April to late November usually around here for bikes...used civics etc...are going for a pretty penny now that gas is up again and will keep going higher. You know the story with used stuff they will nickel and dime you to death unless you really find a gem. I have had bikes in the past but they were "crotch rockets" . On/off road I think would be the best bang for my buck since there is so many trails etc here...

Steve


----------



## ewdudley (Mar 11, 2012)

ratherbfishin said:
			
		

> On/off road I think would be the best bang for my buck since there is so many trails etc here...
> 
> Steve



Never rode one but have always been interested by the TW200, if only because they look like fun.  There was one over in Watkins Glen, maybe it's still for sale:

http://elmira.craigslist.org/mcd/2845103847.html


----------



## rkshed (Mar 11, 2012)

Now this is an area I am very familiar with. 40 mile commutes are simple and painless. If you can acquire one at a reasonable price, you can modify it to fit your needs both in comfort and ease of use. Seat foam can be changed comfort and height. Gearing for your particular type of commute. The parts are less expensive and you can repair/maintain it yourself.
No brainer my friend and if you have any questions, write.


----------



## NH_Wood (Mar 11, 2012)

I've been wanting to do this myself. Only a 5 min commute and my work has miles of off-road trails. I've thought about going for rides during the day when I have breaks - would be a lot of fun! Cheers!


----------



## stee6043 (Mar 11, 2012)

Will you take this bike off road at all or is it strictly a commuter?  I've owned street bikes and I currently ride a Honda CRF450X.  If I were going for a commuter I personally would not make it a dual sport.  For the same price, or less, you could no doubt find a decent used street bike.  A street bike will have substantially better lighting, a much more cozy seat and will probably be more reliable (less maintenance).  There is no upside to the dual sport unless you plan to hit the dirt, in my opinion.


----------



## rkshed (Mar 11, 2012)

stee6043 said:
			
		

> Will you take this bike off road at all or is it strictly a commuter?  I've owned street bikes and I currently ride a Honda CRF450X.  If I were going for a commuter I personally would not make it a dual sport.  For the same price, or less, you could no doubt find a decent used street bike.  A street bike will have substantially better lighting, a much more cozy seat and will probably be more reliable (less maintenance).  There is no upside to the dual sport unless you plan to hit the dirt, in my opinion.

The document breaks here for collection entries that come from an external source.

Points on a hilly landscape, in no order, each with its height.
From any point a ball rolls to the lowest of the 4 points nearest to it. It stops when none of these is lower. Distance is the straight distance between rows; heights are no part of it.
tem: [ 14  25   8  -6  -6  11 -19   7 -12   5 -18]  (h 0.68)
Siti: [ -1 -20  23 -17   6  -2   3   2   4  10  -1]  (h 3.04)
rurar: [-11 -20 -17  17   8  -4  25 -15   0  -8  13]  (h 1.38)
botat: [-12 -25  -6   8  13  -8  22 -12   0  -4  10]  (h 4.43)
dunu: [ -1   0 -32  19 -11  23  17  -4  13 -16  11]  (h 4.05)
gimo: [-20  15  18   8   8 -34 -12  12  -4   3  19]  (h 5.01)
Gof: [-10   4 -14  10   3 -23   2  -5   7  -5   9]  (h 2.92)
zunep: [-14  -4  17  -5   9 -22  -2   6   2   5  13]  (h 1.42)
mip: [  2 -23  -7 -14  -6  34  28 -14  -3  -3  -6]  (h 6.82)
Zoni: [ -2  10  -4   5   4 -17  -9   7   2  -1  -3]  (h 2.40)
nuro: [ -2 -23 -18  12   6   7  24 -14   3  -7   6]  (h 3.33)
gigo: [  4  18  24   3   8 -23 -25  12  -9   1  -1]  (h 2.69)
mapu: [ -1  10 -32  16  -9   4   3  -1  12  -7   5]  (h 3.25)
Sova: [  4 -10  -5 -11  -2  15  13  -4   0   1  -8]  (h 3.53)
nakab: [ 10   4  37 -10   5 -11 -22  14  -7   8  -1]  (h 2.26)
vob: [ -8   4  23  -5   7 -22 -15   7  -2   9   9]  (h 1.84)
Kun: [ -9 -18  -4  -6   9  -6  11  -8   1   1   6]  (h 2.98)
Romu: [  1  15  17  -1   7 -18 -22  10  -6   4  -1]  (h 2.20)
Gasos: [ -3 -21  13 -14   7  -6   9   0   5   7   1]  (h 4.09)
Sokiz: [ -9  16  33   3   5 -32 -23  15  -8   6  14]  (h 4.04)
mugir: [ -3  -3 -25  15   0  -7   8  -8   8  -7   7]  (h 3.52)
zis: [-18  -7   1   4   7 -23  12  -5  -3  -1  15]  (h 2.95)
vedis: [-12  -6 -17   9   9 -14   8  -7   5  -4   8]  (h 3.19)
Vusul: [ -3  25   6  10   9 -31 -21   8  -3   1   2]  (h 2.80)
vum: [  8  -1  18 -17   4   4  -8   9  -3  10 -12]  (h 2.13)
vidur: [  0  17  -3  -8 -20  37  10  -9   3  -1 -11]  (h 4.67)
piti: [ -3   8 -17   8  -1 -10  -4   0   6  -2   1]  (h 2.67)
suga: [  3 -26   8 -18   4  11  18  -4   2   4  -4]  (h 6.36)
tum: [ -1   8   9  -3   7 -18 -16   7  -2   8  -2]  (h 2.01)
naz: [  3   6  -4  -6  -6  10  -1   2   0   4 -11]  (h 2.27)
gugo: [  3  29 -12  16  -3 -18 -23   8   3  -2  -4]  (h 3.40)
gutoz: [ -2 -15 -30  22  -5  19  20 -12   6 -11  10]  (h 3.70)
nusuf: [  1   3 -19   5 -10  12   5  -5   6  -3  -2]  (h 3.48)
Sevom: [  0 -10 -12  -4  -2   8  10  -4   3  -2  -6]  (h 4.13)
suro: [ 2 -3  0 -4  3 -4  0  0  4  6 -5]  (h 1.70)
fezot: [ 10   4  25 -14   2   2 -16   7  -9   9 -11]  (h 1.60)
ralal: [  4   3  51  -7   0 -14 -29  11  -7  11  10]  (h 2.96)
zil: [ 21  28  16  -7  -4   9 -26  10 -22  -2 -16]  (h 1.08)
gataf: [  0  -5 -19   3 -15  43  22 -11  11 -13   7]  (h 4.59)
Nege: [  1 -12  10 -13   4   1   3   0   1   8  -5]  (h 2.34)
Tek: [  2 -11 -11 -10 -16  39  25 -15   0  -5  -4]  (h 5.46)
sar: [  2 -21  -5  -8   1  17  23  -8   1  -2  -5]  (h 1.57)
Bebos: [  0  14 -22  10  -8   3  -7   2   5  -3  -3]  (h 2.94)
zodem: [ -4 -13 -28  21   1   2  18 -12   6 -11  11]  (h 3.18)
rir: [  9   6   8 -15  -8  19  -5   2  -6   6 -17]  (h 2.70)
Vil: [  2  16   7   5   4 -18 -18  10  -4   3  -5]  (h 2.12)
mitad: [ 13  12  17 -10   1   2 -18  10 -11   6 -13]  (h 1.17)
suso: [  2 -15 -25  13  -7  29  24 -10   2 -11   6]  (h 4.12)
nenu: [  5 -15 -10  -7  -8  25  17 -10   3  -2  -7]  (h 4.42)
nop: [ -2   4 -26  12 -13  31  16  -5  10 -15   8]  (h 4.25)
Duvar: [-10  -9  22 -11   4 -15  -3   3   1   9   8]  (h 0.73)
gorat: [ -1 -12   0  -5   6  -5   6  -2   2   3  -3]  (h 0.85)
maliz: [-13   5  -1   2   5 -25  -5   1   5   1   6]  (h 2.68)
voda: [  8  18   4  -1  -1  -8 -19  10  -5   4 -13]  (h 1.72)
punuv: [ -1  20 -15  12  -2 -10 -16   5   1  -3  -2]  (h 2.99)
lumub: [  3  14 -19   6 -14  17   1   1  10  -3  -2]  (h 3.24)
resup: [  2   0 -18   2 -18  29  12 -10   3  -5  -4]  (h 4.31)
nifi: [ -1  -9  27  -9   7 -12  -9   4   0   9   4]  (h 1.54)
velid: [  2 -24 -18   4  -3  23  26 -13   2  -5   2]  (h 5.02)
pilap: [  7  10  10  -6   6 -11 -13   8  -3   6  -7]  (h 1.69)
vamir: [  2 -30  -8  -2   3  21  31 -14  -3  -5   0]  (h 5.57)
Koba: [  0   2 -26  12  -4   6   7  -5  10  -6   3]  (h 3.45)
votu: [  0  -7 -21   4  -5  20  15  -9   7  -7   3]  (h 3.88)
biru: [ 15  28   8   2  -2  -5 -26  14 -14  -1 -14]  (h 1.24)
litad: [ 16  16  30  -6   7 -10 -29  14 -14   1 -10]  (h 2.28)
lum: [ -8   7  41  -2  -1 -28 -16  13  -6   6  19]  (h 3.29)
kave: [ -6 -10   4  -4   9 -15   6  -4   4   3   5]  (h 2.02)
bivap: [ 12   9  29 -15   5   2 -20  14 -12   8  -9]  (h 1.63)
vad: [  7  10  -5   1  -8   5 -10   4  -4   2  -9]  (h 2.54)
faso: [ -8 -14 -11   4   6 -12  10  -9   4  -3   7]  (h 3.03)

Where does a ball stop that starts at each point below?
votu | pilap
vad | gorat
punuv | pilap
zis | gorat
lum | Duvar
Sokiz | Duvar
gugo | pilap
maliz | Duvar

For each start below, name every point that the ball comes to, in order.
faso | kave > gorat
naz | suro > gorat
gimo | zunep > Duvar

Abslutely right. If you will never be on the dirt, pick up an old streetbike.


----------



## Lumber-Jack (Mar 11, 2012)

Obviously you'll be wanting to do some offroad riding with it or you'd be looking at a straight street bike. I can't help you pick one, but I will tell you how much I miss mine. I used my dual sport bike for riding to work as much as possible, and of course spent a lot of time in the bush exploring trails and having fun. I've been wanting to get another one for years, but have never been able to justify the expence. Seems like there is always something to spend the money on that was more important.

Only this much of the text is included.